GraphQL Error Handling Best Practices: Clear, Secure, and Resilient APIs

A practical guide to GraphQL error handling: schema design, HTTP codes, partial data, masking, client patterns, observability, and examples.

ASOasis
6 min read
GraphQL Error Handling Best Practices: Clear, Secure, and Resilient APIs

Image used for representation purposes only.

Why GraphQL Error Handling Deserves First-Class Design

GraphQL makes it easy to fetch exactly the data you need, but poor error handling can turn elegant schemas into opaque systems. Done well, errors are clear, consistent, secure, and actionable—by both clients and operators.

This guide distills best practices across schema design, transport and protocol behavior, server implementation, client patterns, security, and observability.

The Anatomy of a GraphQL Error

A GraphQL response can include both data and errors:

{
  "data": { "user": null },
  "errors": [
    {
      "message": "User not found",
      "path": ["user"],
      "locations": [{ "line": 2, "column": 3 }],
      "extensions": {
        "code": "NOT_FOUND",
        "httpStatus": 404,
        "severity": "info",
        "correlationId": "7f3b…"
      }
    }
  ]
}

Key fields:

  • message: Human-readable summary (safe for end users if masked).
  • path: Where the error happened in the response shape.
  • locations: Where in the query it originated (optional in production responses).
  • extensions: A machine-readable bag for codes, metadata, and tracing.

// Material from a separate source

Below are the code and all the weights of a small trained network. Each question names an input and a target symbol and asks about switching units off, where a switched-off unit gives its printed mean instead of its output.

Partial data is normal in GraphQL; a field can resolve to null while siblings succeed. Embrace this instead of failing entire operations by default.

Map Transport vs. Execution vs. Domain Errors

Treat errors in three layers:

  1. Transport/Protocol (HTTP-level)
  • 200: Successful GraphQL execution (even with GraphQL errors in the body).
  • 400: Syntax or validation errors that prevent execution.
  • 401/403: Authentication/authorization refused at the gateway.
  • 429: Rate limiting.
  • 500/502/503: Server or upstream outage.
  1. GraphQL Execution Errors
  • Resolver throws (unexpected). Mask to a generic message; keep details in logs/trace.
  1. Domain/Business Errors
  • Prefer modeling as data (payload patterns or typed unions) or use GraphQL errors with stable codes in extensions. Choose one approach consistently.

Design Your Schema for Predictable Errors

Schema choices determine how clients experience failure.

  1. Use Non-Null Thoughtfully
  • Non-null (!) declares a contract. If a non-null field fails, GraphQL will bubble nulls up to the nearest nullable parent. Overusing ! can cause cascading nulls. Reserve it for truly mandatory data.
  1. Prefer Payload Patterns for Mutations Return a payload object with data and user-facing errors, popularized by large GraphQL APIs:
type Mutation {
  createUser(input: CreateUserInput!): CreateUserPayload!
}

type CreateUserPayload {
  user: User
  userErrors: [UserError!]!
}

type UserError {
  message: String!
  code: UserErrorCode!
  fieldPath: [String!]
}

enum UserErrorCode {
  INVALID_INPUT
  EMAIL_TAKEN
  RATE_LIMITED
}

Benefits: predictable shape, multiple field-level issues at once, excellent UX for forms.

  1. Consider Typed Result Unions for Queries
union UserResult = User | NotFoundError | PermissionError

interface AppError { message: String!, code: String! }

type NotFoundError implements AppError { message: String!, code: String! }

This keeps domain errors in the type system, improving discoverability and codegen.

  1. Standardize Error Codes Create an enum or documented registry. Keep codes stable across versions. Common families:
  • AUTH_xxx (UNAUTHENTICATED, FORBIDDEN)
  • INPUT_xxx (INVALID_INPUT, MISSING_FIELD)
  • DOMAIN_xxx (USER_EXISTS, INSUFFICIENT_BALANCE)
  • TRANSIENT_xxx (TIMEOUT, UPSTREAM_UNAVAILABLE)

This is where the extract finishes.